Buddy, both of them has Shader Model 5, Shader support is the property of the GPU, not the memory associated with it. Here both of them are using same GPU, while Gigabyte offering 2GB andfor Sapphire, it is 1 GB. GPUGigabyte cards cost lesser than Sapphire model and 2Gb memory is a marketing gimmick. But as you know, for the lower end cards, 1GB or 2GB does not matter much as they're not enough powerful to use more than 1GB Video Memory. Here you need to look for a faster memory which can provide higher memory bandwidth.

My suggestion is to spend little more and get a Sapphire or MSI HD 6670 1GB GDDR5 version which offers more than twice the memory bandwidth of the DDR3 version. It will cost you around 5.2 to 5.4K and offers better performance than the DDR3 version.


----------



## furious_gamer (Dec 24, 2012)

^^ Thanks for clearing it up. Since flipkart mentioned SM5 in one model and left blank in other one, i was confused.

BTW *This* is what you mentioned? It is 5.6k compared to 4.7k for DDR3.

How much performance difference i can expect for DDR5, compared to DDR 3. I game at 1366x resolution and don't want eye candy, so low-med settings will do.


----------



## Flash (Dec 24, 2012)

What?
1GB DDR3 costs more than 2GB DDR3 in flipkart. Check with them, before you buy.

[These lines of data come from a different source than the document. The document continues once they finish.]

Each path is a new rotation, seen through one point. The rows after it are directions, each followed by how far the rotation turns it, in degrees each step (0 if it stays put).
Each turn is a multiple of 5 degrees from 10 to 175, or 0.
Each row of a path follows its step; steps can be skipped.
path 1
step 0: [ -2.4  -0.8  -3.1 -21.7  -3.9  14.4  -6.5   4.7  11.8 -10.3  -9.2  -9.3
 -23.9 -22.7  -0.1 -10.6   1.1 -11.5  14.7  18.4  -1.4   9.4  -6.0 -18.3
  12.1 -17.5]
step 1: [ -6.3  -6.9   9.2  -8.1  -6.6 -16.1   2.5 -17.7  10.9  13.6  19.9  -4.3
  -6.8 -18.2  22.0  23.5  -0.6 -12.8  -3.5   9.0   4.1   4.8  -6.1  24.1
  -1.3  -7.3]
step 2: [  7.2 -20.7   7.0  -4.6  -9.7 -11.5  22.5  15.5  -8.6 -23.0  14.9 -16.1
  -0.6  -1.8  -7.9 -14.4  10.4  10.7 -14.8  -7.1   4.9  16.9   4.5  16.4
   5.6  -1.0]
step 3: [ -1.4  18.1 -18.4  23.7 -15.9  -9.9  -6.9   4.6   7.7 -26.6   8.0   0.9
   7.7   8.6  -3.8  21.6  15.9   1.9  12.3  -2.9   5.9   7.8  -2.8   0.9
 -11.3  13.9]
step 4: [-15.0   8.1   4.8  22.1  -1.2  11.7   3.2  10.0  15.9  -5.2 -20.6 -17.5
  -4.1  -1.6 -17.1 -14.7  -4.1 -27.8   7.9   1.1 -18.4   7.0  -0.1   0.4
   5.4 -10.2]
step 5: [ -9.5   3.4  -5.9  -7.2  -1.0  17.4   7.0  -6.5   4.7   4.8  11.4   0.2
 -15.9  16.1  -6.0  24.6 -17.4 -11.9  -9.4  28.8  -0.1 -15.5  -4.7  16.7
  -6.4  -9.4]
step 6: [  2.1  -3.2  10.5 -27.2 -23.8  -4.4  -1.2  -2.4 -11.5  -0.7  -7.6  -7.3
 -32.4   8.2  -5.2 -14.2   9.1  12.9   7.5  -7.0  -3.5  -1.8   4.1  21.3
   7.5  -5.9]
step 7: [  3.1   1.5   9.4  -7.8  -3.4 -16.4 -13.7  -4.8   4.6 -30.9   3.0   2.5
  -9.7  -9.2   5.0  32.7   6.6   5.3  -0.4  -9.8   9.9   6.6  -7.8 -17.4
  -3.6 -19.5]
step 8: [-12.3  -8.2   3.1   9.4  14.7 -10.0   3.8  14.8  -2.6 -10.1   6.1  -4.5
 -15.8 -29.9   6.7  -4.9   3.7 -22.5   9.3  -4.5 -17.2  22.9   7.3   7.6
  -7.2  12.1]
step 9: [  1.8  -7.6 -29.0   1.4 -11.7  -6.2  -2.7  -0.5  12.3 -17.7  15.7   3.1
  17.4   3.3  -3.6  -1.7 -19.2 -16.7 -17.7  18.8   0.4   9.5  -2.6  20.5
   0.5  -4.2]
step 10: [-14.3 -11.7  -6.2  -0.8 -30.8   5.9  14.4  -4.0   8.2   2.1  -0.8 -12.9
  -2.4  26.8  -3.3  -4.8  31.2  -5.3   7.0   1.7 -14.5   2.0   7.7   2.4
   6.4   8.5]
[-4.5 -6.7  4.1  5.8 -1.3  0.1 -7.8  3.4 -1.3 10.6  5.5 -3.8 -6.2  8.4
  5.7 -0.6  2.1 -3.6  7.9 -5.5  1.7  4.6  7.6  1.2 -2.0  4.1] | 170
[ -1.8   0.4  -0.9  -0.3  -1.9   2.1  -2.5   3.2   3.3 -10.4  -3.1  -5.7
  -0.1   0.9   5.9   2.9   5.6  10.2  -2.9 -10.2   1.4 -11.1   8.8  -0.5
   2.5   3.7] | 90
[  1.8   7.6   8.4   5.8   0.0  -2.7   1.9   4.9   1.4   1.5  -5.0   1.5
  -9.8   8.0 -10.2   2.4  -9.7   3.5   0.7  -1.8  -0.5  -7.8  -2.6   1.0
  -4.4   1.0] | 45
[ -3.3  -4.5   6.7  -1.1  -0.4   4.3  -1.0   4.1   4.1  -2.9  11.3   0.6
   2.5   5.8  -5.2  -2.6  -0.6  -0.1 -10.2  -1.7  -1.3   1.3   1.0 -12.3
  -0.2 -10.1] | 145
[  0.6  -5.0   4.2  -1.1   1.4  -8.5  -6.0  -5.7   2.2   2.4   2.7  -5.1
  -9.9 -12.1  -1.4   0.1  -1.2  10.7  -6.2   2.0   4.3   4.1  -2.2  -3.2
  -2.7   3.3] | 60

Is the Gigabyte's in flipkart is Factory-overclocked edition?


----------



## furious_gamer (Dec 24, 2012)

^^ Nope. not overclocked. Same specs.


----------



## Nanducob (Dec 24, 2012)

Another vote for MSI 6670 ddr5.You can max out almost all  the games @ 1366x768 !


----------



## furious_gamer (Dec 24, 2012)

OK. Will increase the budget a little bit and get the DDR5 version!!!


----------



## Flash (Dec 24, 2012)

furious_gamer said:


> OK. Will increase the budget a little bit and get the DDR5 version!!!


Wise choice. Welcome to the 6670 DDR5 family.


----------



## furious_gamer (Dec 24, 2012)

^^ You have it already? Whats your specs? What res are you playing? Are you able to play GTA4 in decent resolution at good fps?


----------



## Flash (Dec 24, 2012)

Yes. I play at 1440*900, with some options maxed out for *many *games. (Coz of my monitor's optimal resolution)
Haven't played GTA4.


----------



## furious_gamer (Dec 24, 2012)

How abt FC3, MW 2012, Metro or any heavy games. Are you getting playable fps at that res?


----------



## Nanducob (Dec 24, 2012)

Hi,The games maxed out are
crysis2(some small lags in park;D)
Mw3
Nfs:Run
Ghost Recon
Black Ops
etc


----------



## furious_gamer (Dec 24, 2012)

That looks good.


----------



## Nanducob (Dec 24, 2012)

its vfm.PassMark Videocard Value Chart - Performance / Price of Videocards


----------



## furious_gamer (Dec 24, 2012)

@Nanducob : Yeah it is. BTW Are you selling your card?


----------



## Nanducob (Dec 24, 2012)

lol noooooooooo...


----------



## furious_gamer (Dec 24, 2012)

Gonna buy DDR5 one from flipkart. BTW How come fk is cheaper that PrimeABGB and other sites?


----------



## Neo (Dec 24, 2012)

IIRC, 1GB GDDR5 version was available some where for 4.8k. Search. You may find it cheap.
Also cost2cost sells it for 5k


----------



## furious_gamer (Dec 25, 2012)

@Neo

*cost2cost pricing : *
Sapphire 6670 @ 5050 INR
PowerColor 5770 @ 5.5k

Which one is good? I think 5770 is better than 6670.


----------



## Thetrueblueviking (Dec 25, 2012)

Yes. 
The 5770 is *significantly* better than the 6670.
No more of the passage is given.